Reklama
Reklama

Matka to milionerka, a on szuka jedzenia na śmietniku. Madonna ma powody do wstydu?

Madonna to jedna z najbardziej znanych wokalistek na świecie. Wydawałoby się, że po ponad 40 latach na scenie i niesłabnącej popularności gwiazda i jej bliscy mogą pozwolić sobie dosłownie na wszystko. Tym bardziej dziwi więc fakt, że jedno z dzieci piosenkarki musi grzebać w śmietniku w poszukiwaniu jedzenia... Jeszcze większe zaskoczenie wywołuje jego podejście do sytuacji, w której się znalazł.

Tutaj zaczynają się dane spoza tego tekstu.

Below is a small trained network, with its code and all its weights. Each question gives an input and a target symbol and asks what happens when units are switched off, that is, made to give their printed mean instead of their output.

import numpy as np


def w(rows, s, z=0):
    codes = np.array(rows[::2]) - 128.0
    scale = np.full(codes.shape[1], s)
    scale[-1] = z or s
    return codes * scale


def f(y):
    return y / 2 * (1 + np.tanh(0.7978845608 * (y + 0.044715 * y**3)))


def softmax(a):
    e = np.exp(a - a.max(-1, keepdims=True))
    return e / e.sum(-1, keepdims=True)


def log_softmax(a):
    a = a - a.max(-1, keepdims=True)
    return a - np.log(np.exp(a).sum(-1, keepdims=True))


def net(x, mask):
    ids = ['ΔΣΦΨΩαβγεηλμξπτ'.index(c) for c in x.split()]
    T = len(ids)
    res = E[ids] + P[:T]
    q, k, v = (res @ M[0].T for M in (Q, K, V))
    z = softmax(np.where(np.tri(T) > 0, q @ k.T / 2**0.5, -1e9)) @ v
    res = res + np.where(mask[0], z, O[0][:, -1]) @ O[0][:, :-1]
    y = f(res @ A[0][:, :-1].T + A[0][:, -1])
    res = res + np.where(mask[1:13], y, B[0][:, -1]) @ B[0][:, :-1]
    return log_softmax(res[-1] @ U[:, :-1].T + U[:, -1])


Q, K, V, O, A, B = {}, {}, {}, {}, {}, {}
E = w([
[139,78,153,127,196],'Δ',
[203,152,92,155,140],'Σ',
[153,107,158,70,124],'Φ',
[133,99,160,119,124],'Ψ',
[132,97,154,118,159],'Ω',
[177,190,199,205,209],'α',
[149,127,180,77,74],'β',
[54,153,134,249,107],'γ',
[67,58,51,45,103],'ε',
[11,212,76,117,129],'η',
[115,231,63,74,53],'λ',
[13,71,179,136,200],'μ',
[203,251,146,89,177],'ξ',
[94,75,63,159,105],'π',
[116,183,82,203,18],'τ',
],0.017)
P = w([
[218,51,199,19,255],'0',
[152,108,159,142,81],'1',
[158,113,159,141,82],'2',
[160,106,165,144,71],'3',
[156,113,160,141,71],'4',
[159,109,157,142,73],'5',
[163,109,155,138,71],'6',
[166,111,161,136,75],'7',
[169,113,162,137,79],'8',
],0.0077)
Q[0] = w([
[153,217,34,216,96],'head 0',
[6,135,83,112,99],'head 0',
],0.025)
K[0] = w([
[189,181,100,252,35],'head 0',
[33,92,148,135,66],'head 0',
],0.024)
V[0] = w([
[73,135,127,157,90],'head 0',
[92,86,254,59,54],'head 0',
],0.015)
O[0] = w([
[167,160,222,74,130,119],'head 0',
[1,191,131,163,94,3],'head 0',
],0.0072,0.0035)
A[0] = w([
[49,145,182,216,86,190],'neuron 0',
[141,186,148,200,164,94],'neuron 1',
[66,159,91,135,106,3],'neuron 2',
[178,58,159,133,112,41],'neuron 3',
[103,77,16,130,101,130],'neuron 4',
[72,76,152,87,96,126],'neuron 5',
[162,154,110,142,57,167],'neuron 6',
[27,172,103,72,152,121],'neuron 7',
[79,112,102,42,94,93],'neuron 8',
[135,25,151,108,87,107],'neuron 9',
[107,60,251,119,143,47],'neuron 10',
[92,247,120,116,176,97],'neuron 11',
],0.013,0.0048)
B[0] = w([
[164,99,144,132,194,217],'neuron 0',
[159,109,138,170,151,136],'neuron 1',
[124,214,136,98,20,161],'neuron 2',
[130,142,166,188,50,190],'neuron 3',
[91,115,116,40,87,179],'neuron 4',
[114,145,151,129,180,167],'neuron 5',
[84,77,68,105,159,187],'neuron 6',
[115,53,109,212,89,255],'neuron 7',
[162,131,169,149,128,181],'neuron 8',
[162,202,140,165,143,177],'neuron 9',
[69,187,128,4,99,143],'neuron 10',
[103,206,115,116,142,238],'neuron 11',
],0.021,0.0092)
U = w([
[62,91,88,71,106,178],'Δ',
[188,113,66,161,41,172],'Σ',
[63,49,146,149,54,3],'Φ',
[92,79,135,150,111,103],'Ψ',
[100,51,56,137,137,165],'Ω',
[85,127,90,128,83,46],'α',
[47,175,80,225,114,130],'β',
[49,113,159,118,127,65],'γ',
[116,93,140,145,137,135],'ε',
[120,179,170,106,96,163],'η',
[163,179,46,139,164,170],'λ',
[172,101,156,190,141,77],'μ',
[45,147,2,94,62,32],'ξ',
[116,133,121,136,99,86],'π',
[137,107,180,125,154,191],'τ',
],0.0091,0.0051)

Each question gives the input, a string of symbols that net reads in full, and the target symbol t.
The units are the heads (2 rows each of Q, K, V and O) and the neurons (one row each of A and B). Each row of codes is followed by its name. A weight is (code - 128) times the scale printed after its matrix; where a second scale follows, it is the last column's (O, A, B and U).
mask holds one flag per unit, heads first, then neurons. A switched-off unit (its flag False) gives its mean, the last column of its rows in O or B, instead of its output. The means were averaged over made-up inputs and are rounded, as every weight is.
A unit's drop is (log p(t) with every unit on - log p(t) with that unit switched off) / (log p(t) with every unit on - log p(t) with every unit switched off).
The circuit of an input: a set's keep is (log p(t) with only the set's units on - log p(t) with every unit switched off) / (log p(t) with every unit on - log p(t) with every unit switched off). Starting from the 12 units with the biggest drops (on a tie, the unit counted first), units are removed one at a time, each time the one whose removal leaves the highest keep (on an exact tie, the one counted first), for as long as the keep stays at least 0.8.
circuit, biggest first: the units of the circuit, biggest drop first
k most important neurons: the k neurons with the biggest drops, biggest first
drop of u: that unit's drop, to one decimal
input ξ η η η η Ψ, target ξ: circuit, biggest first -> head 0; neuron 4
input β Σ Φ, target β: most important neuron -> neuron 7
input ξ η Δ, target ξ: circuit, biggest first -> neuron 4; head 0
input Σ μ ξ η ε, target Φ: circuit, biggest first -> neuron 7; head 0
input Φ η η β Δ η Ψ, target Φ: 2 most important neurons -> neuron 2; neuron 7
input β Σ Σ Δ, target β: 4 most important neurons -> neuron 2; neuron 7; neuron 11; neuron 5
input η β Δ γ, target τ: 2 most important neurons -> neuron 0; neuron 10
input Φ η η Φ, target Φ: 2 most important neurons -> neuron 7; neuron 2
input η Φ Σ Ω, target η: circuit, biggest first -> neuron 10; neuron 7
input Φ β Σ Σ η β, target Φ: 4 most important neurons -> neuron 2; neuron 7; neuron 0; neuron 4
input η β η Σ τ Σ ε η π, target η: circuit, biggest first -> head 0; neuron 7
input η η Ψ η π Φ β Φ ε, target Φ: 4 most important neurons -> neuron 7; neuron 4; neuron 11; neuron 8
input Δ Σ η α α, target μ: 2 most important neurons -> neuron 1; neuron 11
input Δ τ η γ, target τ: 3 most important neurons -> neuron 0; neuron 10; neuron 7
input Σ Σ η η η Ω β η β, target Σ: 3 most important neurons -> neuron 3; neuron 9; neuron 11
input β Σ η β Ω, target β: 4 most important neurons -> neuron 2; neuron 7; neuron 11; neuron 5
input τ η α η η Δ β, target τ: 2 most important neurons -> neuron 7; neuron 11
input η β β, target η: drop of neuron 7 -> 0.5
input Δ η η η γ β Φ, target Δ: drop of neuron 11 -> 0.2
input β ξ β, target β: drop of neuron 7 -> 0.8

Sukces goni sukces, a kontrowersja kontrowersję. Tak wygląda kariera Madonny

Madonna to legenda, której nikomu nie trzeba przedstawiać. Na scenie obecna jest nieprzerwanie od końca lat 70., choć oczywiście nie od razu zyskała międzynarodową sławę. Prawdziwy sukces przyniósł jednak już debiutancki album w 1983 r. Do tej pory piosenkarka wydała ich 14, które sprzedały się łącznie w 300 milionach egzemplarzy.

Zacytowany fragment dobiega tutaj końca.